NUMBER 13-24-00541-CR

COURT OF APPEALS

THIRTEENTH DISTRICT OF TEXAS

CORPUS CHRISTI – EDINBURG

ADAM DAVE ABELAR, Appellant,

v.

THE STATE OF TEXAS, Appellee.

ON APPEAL FROM THE 23RD DISTRICT COURT OF WHARTON COUNTY, TEXAS

MEMORANDUM OPINION

Before Chief Justice Tijerina and Justices West and Fonseca Memorandum Opinion by Chief Justice Tijerina

Appellant Adam Dave Abelar was convicted of intentionally or knowingly causing

serious bodily injury to a child, a first-degree felony, and sentenced to twenty-five years’

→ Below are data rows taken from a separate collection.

In the rows, 128 means zero.
Each path is a new rotation, seen through one point. The rows after it are directions, each followed by how far the rotation turns it, in degrees each step (0 if it stays put).
Each turn is a multiple of 5 degrees from 10 to 175, or 0.
Each row of a path follows its step; steps can be skipped.
Rotation 1:
step 1: [104 123 125 138 124 121 137 118 134 123 122 147 148 141 129 125 128 135
 118 120 131 137 129 124 126 131 134 138 116 123 123 131 129 134 124 122
 116 146 142 129 124 135 133 143 129 130 128 134 124 141]
step 4: [114 134 129 123 125 143 138 126 131 126 116 133 125 125 134 120 130 121
 122 138 142 135 122 136 140 123 125 135 138 127 126 142 145 133 115 123
 137 125 135 125 112 128 118 108 132 134 139 124 113 143]
step 5: [124 131 137 124 124 138 132 122 139 133 121 131 136 123 126 111 134 132
 119 127 119 130 130 137 103 132 135 112 124 111 134 131 140 144 126 132
 119 126 139 132 139 129 137 114 148 132 132 135 127 138]
step 7: [116 123 134 129 140 129 135 129 140 132 110 134 136 143 123 124 136 123
 128 127 141 127 135 121 122 141 125 114 129 121 135 136 128 141 146 139
 133 138 124 125 124 137 111 125 112 135 113 123 124 129]
step 10: [124 135 138 117 137 137 128 123 132 143 109 135 143 139 117 126 118 124
 130 130 136 135 127 125 117 124 125 132 128 122 137 117 148 132 116 137
 118 141 141 123 129 115 136 128 135 125 146 130 125 122]
step 12: [118 134 135 135 120 132 134 134 122 131 108 126 142 139 118 126 134 125
 124 136 128 136 147 132 132 139 132 134 124 136 131 127 131 131 133 127
 117 132 128 120 142 146 122 123 126 132 122 116 116 154]
step 15: [120 119 135 120 146 134 114 129 128 116 127 134 135 143 116 128 140 130
 119 120 128 134 128 127 140 133 120 136 133 128 145 134 147 135 129 126
 124 133 133 114 119 123 126 109 133 123 139 129 114 119]
step 17: [126 138 130 122 128 137 126 133 137 119 120 122 142 125 123 129 112 131
 122 133 137 129 147 128 120 138 144 131 137 136 125 139 127 134 128 108
 127 152 130 121 131 141 138 119 126 118 136 117 128 135]
step 18: [122 138 124 125 137 128 119 127 134 131 108 128 127 126 118 118 148 135
 126 114 138 131 143 113 123 117 126 124 126 117 115 129 133 140 120 126
 124 135 131 133 132 133 136 131 103 135 130 131 113 135]
step 19: [117 134 133 118 126 117 120 123 126 140 123 136 127 129 119 133 131 135
 122 135 124 142 139 132 124 148 135 137 137 128 111 129 134 141 134 142
 126 132 131 115 114 130 121 139 131 126 141 149 116 129]
Directions:
[125 130 126 129 130 127 132 127 130 130 128 133 128 132 128 129 122 126
 129 130 130 132 128 127 127 129 127 122 132 127 127 129 129 128 126 128
 131 126 129 129 124 127 126 132 130 126 128 129 131 129] => 120
[128 129 131 130 132 127 130 128 127 126 128 127 126 123 129 128 129 128
 133 129 128 129 134 129 129 126 124 128 132 128 122 129 127 129 131 129
 125 130 127 125 127 130 128 131 124 131 127 125 130 129] => 70
[130 129 127 127 128 130 128 134 127 124 127 130 127 129 129 128 126 126
 128 133 129 124 131 130 126 129 132 127 130 128 127 127 128 123 126 127
 129 126 130 133 127 132 127 126 124 130 127 126 124 129] => 80
[128 129 133 131 129 130 127 126 130 130 124 123 125 127 128 130 132 123
 124 129 128 129 125 129 125 131 125 125 127 131 128 126 122 128 127 128
 130 126 130 129 126 131 129 129 128 129 129 129 128 127] => 155
Rotation 2:
step 0: [128 119 132 112 125 129 143 139 121 128 123 131 134 135 125 134 115 129
 132 124 131 123 125 117 124 132 116 113 136 126 123 134 130 140 120 121
 127 124 125 116 130 137 127 133 122 121 137 114 127 115]
step 4: [133 129 138 122 135 110 119 131 132 126 119 130 133 121 132 132 126 132
 126 118 125 139 144 128 134 121 124 113 122 119 121 118 117 148 129 136
 121 124 135 118 123 130 123 139 129 124 135 130 124 125]
step 5: [121 117 130 114 132 125 129 135 129 130 140 130 119 132 118 127 127 146
 142 131 126 114 130 125 127 143 119 120 141 135 123 131 126 125 123 116
 127 132 132 144 132 123 127 124 128 132 124 131 121 115]
step 7: [131 118 133 118 127 132 118 132 140 120 134 129 125 132 122 120 132 141
 123 126 130 131 121 136 126 126 114 118 132 131 114 129 122 133 125 126
 124 125 135 117 120 128 137 130 119 111 135 138 121 111]
step 9: [127 127 124 119 125 132 136 138 133 123 129 134 135 117 116 124 127 148
 128 125 129 131 128 133 129 119 133 120 127 109 117 124 116 135 126 128
 119 125 137 137 118 138 133 126 124 134 124 114 126 118]
step 14: [128 131 123 118 123 129 128 137 133 133 136 124 125 111 133 128 127 140
 113 128 128 116 140 142 116 127 137 117 139 124 122 129 138 124 131 122
 126 129 133 130 127 121 137 127 136 120 139 127 130 108]
step 15: [120 120 142 119 137 127 133 136 128 122 129 140 132 126 127 131 133 135
 130 117 111 140 129 128 129 116 121 125 127 138 129 138 113 141 127 139
 131 123 132 125 130 127 121 123 126 131 139 114 120 133]
step 16: [140 121 118 117 130 117 118 137 127 122 124 123 127 127 130 126 112 144
 123 136 136 124 128 121 135 135 137 116 130 124 111 123 116 130 129 123
 123 133 128 137 139 130 126 132 135 128 131 133 123 115]
step 17: [119 121 134 129 132 119 134 128 126 135 143 130 127 126 129 137 129 134
 139 117 119 135 149 130 130 118 129 126 143 123 135 130 127 121 126 127
 131 116 129 132 122 114 136 123 128 121 122 117 120 114]
step 18: [143 123 126 121 115 121 134 135 125 117 133 130 134 119 121 130 133 139
 115 120 123 126 122 123 123 135 123 119 120 137 110 145 119 135 131 118
 130 129 126 117 131 132 126 118 127 125 136 123 128 126]
Directions:
[126 124 127 124 130 129 128 128 131 127 122 132 132 129 128 129 127 126
 127 129 129 127 128 123 130 128 125 127 130 129 132 126 125 131 131 131
 128 130 130 128 131 129 125 131 131 129 129 132 128 125] => 95
[131 126 125 127 127 132 124 128 127 131 127 129 127 124 123 130 128 130
 128 129 128 128 124 124 122 131 129 126 128 129 125 125 128 127 126 130
 128 130 127 126 124 128 131 132 127 130 129 126 129 126] => 160
[128 126 123 129 126 126 129 125 129 127 126 120 131 129 131 128 128 129
 125 129 127 127 130 129 124 128 131 130 130 126 130 126 126 130 128 130
 122 127 129 130 128 127 130 130 125 131 129 128 128 129] => 140
[126 128 128 130 128 128 135 129 127 130 129 132 130 125 125 127 133 130
 128 126 124 127 130 126 124 129 129 130 126 129 128 131 128 128 127 127
 127 133 129 131 131 129 127 125 128 133 130 131 129 128] => 115
[127 129 129 130 125 131 133 127 133 129 130 128 126 125 128 127 127 129
 125 130 128 128 129 123 128 128 126 129 130 131 130 124 130 131 128 128
 127 125 128 129 130 129 128 127 131 126 126 120 130 127] => 125
[126 129 129 127 128 128 129 126 127 131 130 127 127 130 125 134 129 124
 128 132 129 130 132 129 126 124 125 127 123 127 126 129 124 127 131 132
 130 130 128 128 132 124 129 130 127 129 127 125 127 129] => 160
[126 125 129 131 128 126 124 128 129 128 129 127 124 126 128 130 125 125
 130 124 122 133 131 126 127 126 130 129 132 129 131 128 129 127 128 132
 132 129 129 129 126 128 129 127 131 130 128 129 130 132] => 160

incarceration. See TEX. PENAL CODE ANN. § 22.04(e). By three issues, appellant contends

that the evidence is insufficient, and the trial court allowed improper testimony from two

witnesses. We affirm. I. BACKGROUND

At trial, Robert,1 who was fourteen years’ old at the time of the trial, testified that

appellant, his father, hit him with a belt on the face and choked him. The trial court

admitted a video of Robert’s statement to police on the night of the incident, which showed

that Robert had a raspy voice. Robert stated that when he returned home from a trip to

Walmart, appellant “pull[ed]” him out of a car and “kick[ed]” him. Robert said, “And then

he was like throwing me around and then . . . he was choking me and I threw up and then

my mom . . . said stop, but he stopped.” Marks are visible on Robert’s neck.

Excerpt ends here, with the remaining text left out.